Том 1. Драма великой страны — страница 67 из 96

Нетрудно понять причину. В конце 1917 года невозможно было сколотить даже минимальную военную силу. Нельзя было найти достаточно воинственно настроенных людей. Только в отдаленном углу юго-востока и еще на Урале шла вооруженная борьба, неопасная для Москвы. Вся прочая Россия была либо пассивна, либо же активные элементы ея были по большей части благожелательно-выжидательны к большевистскому правительству.

Если вслед за тем положение изменилось и целые армии удавалось создать на юге и на востоке, то это симптом того же явления, о котором я говорил уже выше, отпадение массы народной от первоначального большого большевистского блока, разочарование в большевизме, наконец, растущая враждебность к нему. Вот этот процесс, открывая пути для гражданской войны, вместе с тем делал террор неизбежным и необходимым орудием самообороны для большевистского правительства».

Оставшись в меньшинстве, большевистское правительство (блок с левыми эсерами уже дышал на ладан, и ясно было, что он вот-вот рухнет) прибегло к массовому террору, ибо другого пути сохранения власти у него не было. А сохранить власть во что бы то ни стало многие лидеры большевиков, по глубокому моему убеждению, считали необходимым не из примитивно шкурных соображений (хотя в случае поражения им грозила верная гибель), а скорее, в силу своего утопическо-мессианского сознания. Они верили, что только они знают, куда надо идти России. Тот же Д. Далин сформулировал главную установку своих политических противников кратко и точно:

«Для партии, взявшей на себя обязательство осуществить социализм, сохранение власти есть высший закон. Ему все подчиняется»[41].

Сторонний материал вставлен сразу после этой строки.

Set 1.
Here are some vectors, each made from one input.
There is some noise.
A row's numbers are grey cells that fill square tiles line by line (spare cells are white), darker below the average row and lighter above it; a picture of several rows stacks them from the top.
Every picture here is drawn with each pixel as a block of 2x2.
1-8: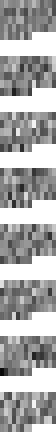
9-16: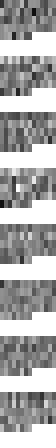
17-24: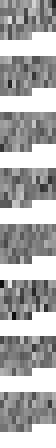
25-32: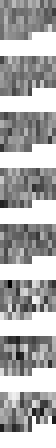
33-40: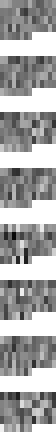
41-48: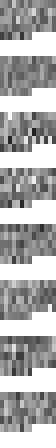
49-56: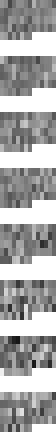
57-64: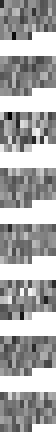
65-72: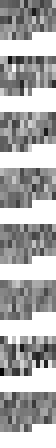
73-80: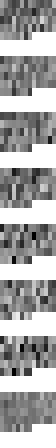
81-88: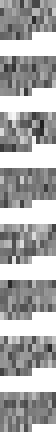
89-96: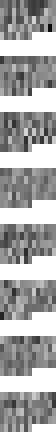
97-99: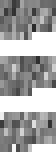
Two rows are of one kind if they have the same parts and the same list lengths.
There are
3 kinds of row.
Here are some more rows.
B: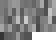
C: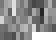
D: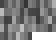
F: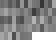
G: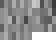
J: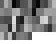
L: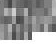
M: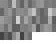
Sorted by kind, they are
B, D, M
C
F, G, J, L

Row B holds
a point on a 5-point circle.
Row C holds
a fixed value.
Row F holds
four true/false values.
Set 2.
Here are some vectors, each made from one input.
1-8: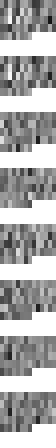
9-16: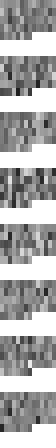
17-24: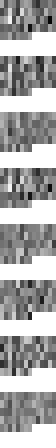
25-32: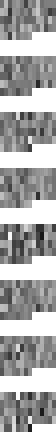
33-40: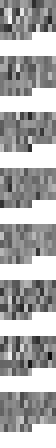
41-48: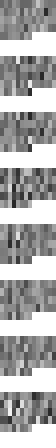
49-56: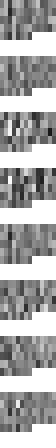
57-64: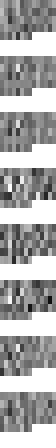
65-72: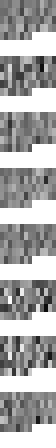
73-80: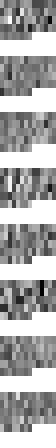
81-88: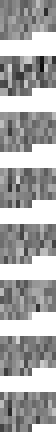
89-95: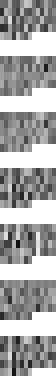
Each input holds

Пленники собственной утопии, большевистские лидеры оказались, таким образом, не только зловещими, но и трагическими фигурами.

Но стране от этого было не легче…

До мая 1918 года русские социалисты не считали возможным активно выступать против большевиков, чтобы не сыграть на руку монархической контрреволюции. И хотя в феврале – марте среди наиболее радикально настроенных эсеров уже велись разговоры о необходимости терактов, в частности покушения на Ленина, но до мая никаких практических шагов не предпринималось[42]. И только в июне, когда большинство социалистов было уже вытеснено из легальной политической жизни, они взялись за оружие…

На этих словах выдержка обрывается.